New independent panel to advise on services that put people first
3 Apr 2014 01:09 PM
Announcement of an independent panel to look at
how public services are delivered.
The
Chief Secretary to the Treasury and the Local Government Secretary yesterday (2
April 2014) announced the creation of an independent panel to look at how
public services are delivered.
The
new Service Transformation Challenge Panel will be part of the
government’s continued commitment to create public services which look at
individuals and families rather than working in traditional Whitehall
silos.
Already councils and services working with the Public Service
Transformation Network have shown that working in partnership to join
up services can meet the needs of individuals and change people’s lives
for the better.
The Troubled
Families programme and Better Care
Fund represent significant steps in the right direction. The
announcement of the extension of the Troubled Families programme in 2014 to
2015 at the Budget as well as a £410 million transformation funding
package to support local places demonstrate the scale of government
ambition.
The
Service Transformation Challenge Panel will advise on what needs to happen both
locally and nationally to increase the pace and scale of transformation within
public services. Where there are barriers to transformation, the panel will
make practical recommendations on how we can address such
issues.
It
is expected that the panel’s recommendation will help government to
accelerate the delivery of better outcomes for local people and support local
places to go further and faster with their change plans.
Danny Alexander, the chief secretary to the Treasury,
said:
The Community
Budget pilots showed we can create better services that cost less. If
the approach were adopted nationally, it could save billions of
pounds.
I
want to see local authorities with more power to deliver better services for
people in their area. The new panel will help identify and accelerate the
changes local areas need to make to support vulnerable children and young
people, prevent crime and get people back into work.

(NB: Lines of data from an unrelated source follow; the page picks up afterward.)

Each row below holds a small network's activations on one input, seen along a few directions.
In each table, some parts of the input vary, and every possible input appears once, in random order.
A made-up example of a description, with smaller parts first: line(4) and (point or ring(11) or (values(2) and ring(8))).
Shared parts are said once, and a part with two or three values counts as separate values.
(in the rows, 128 means zero)

Other details of the inputs vary at random and push rows far along two fixed directions, the same in every table; ignore that.

Table:
R1: [109 159 111  68 136  83 102 123  90 131  75]
R2: [141  90 144 153 113 146 124 129 162 132 149]
R3: [106 105  86 151 150 146 132 132 170 172 164]
R4: [151 118 122 123 114 132 120 114 176 108 107]
R5: [163 115 164 131 131 144 136 116 149 108 156]
R6: [128 118 128 130 130 128 131  97 154 120 100]
R7: [111 127 149 162 116 139 152 116 121 110 110]
R8: [130 170 105  59 145  97  97 135  92 125  92]
R9: [201  93 223 152 109 185 168  59 189  44 112]
R10: [129 136 133 145 104 130 140 134 122 112 116]
R11: [113 111  81 142 150 138 125 144 169 166 176]
R12: [124 102  95 147 125 128 101 174 151 185 186]
R13: [107 178 132  94 138  99 141 137  52 115 109]
R14: [ 83 115  94 173 121 129 132 163 124 167 155]
R15: [114 152 139  76 141  85 107 130  55 142 100]
R16: [127 147 161 136 124 137 163 103 101  92 100]
R17: [102 124  84 173 129 140 127 174 125 169 177]
R18: [166 144 154  90 127 116 106 125 102 108 119]
Description of these inputs: values(3) and ring(6).
The inputs of R4 and R10 match in every part but the values(3) part. If R8 is changed in the same way as R4 into R10, which row does it become?
> R17
Which other rows does R6 become when the values(3) part takes its other values? List them by row number.
> R7, R15
Which other rows does R2 become when the ring(6) part takes its other values? List them by row number.
> R5, R9, R12, R15, R18

Table:
R19: [172 109 156 133 127 154 134  96 174  93 133]
R20: [126 131 155 144 123 143 150 116 119 102 120]
R21: [103 104 109 178 123 145 138 162 145 161 182]
R22: [127 165 157  99 126 112 134 111  69  94  75]
R23: [177 155 170  81 128 123 132  91 122  68  87]
R24: [ 98 145  81  96 131  99 111 120 136 138  75]
R25: [151 139 133  98 130 123 108 136 110 128 129]
R26: [149  93 112 149 119 145 103 155 169 160 178]
R27: [137 105 149 172 106 154 141 121 155 110 130]
R28: [114 160 134 101 124  95 133 132  66 122 103]
R29: [162  48 146 189 120 182 136 109 241 135 179]
R30: [108 163 128 111 133 105 135 126  71 128  99]
R31: [ 68 131  53  98 178  92  90 187  87 237 183]
R32: [132 170 171  94 127 110 150 106  67  81  84]
R33: [174  63 134 195 110 186 136 122 250 120 187]
R34: [ 99 112 102 182 133 150 150 150 140 162 177]
R35: [ 48 142  53 128 153  91  99 211  62 225 180]
R36: [141 134 159 137 107 127 144 104 120  95  95]
R37: [ 93 150  79 101 142 107 120 119 129 139  82]
R38: [183 141 179  75 119 117 119  85 129  65  82]
What is each input in this table made of?
> values(2) and (point or line(4) or ring(5))
The inputs of R23 and R33 match in every part but the values(2) part. If R31 is changed in the same way as R23 into R33, which row does it become?
> R29
Which other rows does R24 become when the values(2) part takes its other values? List them by row number.
> R37
Which other rows does R34 become when the ring(5) part takes its other values? List them by row number.
> R20, R22, R30, R32

Table:
R39: [156 125 152 117 126 134 131 106 142 103 117]
R40: [103 126  81 124 139 110 101 173 116 186 165]
R41: [120 143 137 113 129 113 130 128  95 124 113]
R42: [157 126 151 116 125 134 128 108 141 101 117]
R43: [ 93 129  96 142 139 120 125 163 110 170 161]
R44: [135 124 142 144 119 142 140 115 138 110 119]
R45: [123 133 110 110 131 114 111 138 124 143 123]
R46: [ 99 132 105 129 138 116 120 156 100 165 148]
R47: [133 124 144 140 119 138 140 113 135 110 116]
R48: [140 148 158 113 121 124 140 111 101  93 100]
R49: [166  97 156 153 113 161 137 104 188  97 136]
R50: [136 115 119 132 132 138 123 124 157 132 137]
R51: [138  67 110 197 120 179 133 131 231 147 183]
R52: [128 151 144 105 129 114 128 123  87 114 104]
R53: [ 95 138  97 132 137 115 126 153 106 159 142]
R54: [147 157 152  72 133 104 123  98  99  93  76]
R55: [102 147 106 121 135 113 125 147  95 148 129]
R56: [132 123 144 143 118 137 143 113 139 109 117]
What is each input in this table made of?
> values(2) and (line(4) or ring(5))
The inputs of R46 and R47 match in every part but the values(2) part. If R52 is changed in the same way as R46 into R47, which row does it become?
> R44
Which other rows does R53 become when the values(2) part takes its other values? List them by row number.
> R43
Which other rows does R40 become when the line(4) part takes its other values? List them by row number.
> R39, R42, R49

Eric Pickles, the Secretary of State for Communities and
Local Government, said:
Every bit of the public sector needs to do its bit to
reduce the budget deficit, by focusing on cutting waste and making sensible
savings to protect frontline services.
The
Troubled Families programme and the Better Care Fund both place individuals
firmly at the heart of public services, and we need to see that approach
applied across the public sector.
Public services designed around the individual, rather
than the organisations delivering those services, not only deliver better
outcomes but also eliminate wasteful duplication.
We
are now building on that with Public Service Transformation Network and the
announcement of £400 million to accelerate delivery this new panel will
make sure we use that to keep the work going in the right direction so resident
and taxpayers benefit from better and more cost-effective public
services.
Further information
The
panel will have joint chairmanship under Derek Myers and Pat Ritchie, both of
whom will bring significant policy, delivery and leadership experience to the
role.
-
Derek Myers - Chair of the Board of Trustees of Shelter
and non-executive member of Public Health England’s advisory board. He is
the former Joint Chief Executive of Kensington & Chelsea and Hammersmith
& Fulham councils and a former Chairman of the Society of Local Authority
Chief Executives
-
Pat Ritchie - Chief Executive of Newcastle City Council
and a former Chief Executive of the Homes & Communities
Agency
A
full list of panel members and a formal call for evidence will be published
shortly.
The
panel will report back to government in the autumn.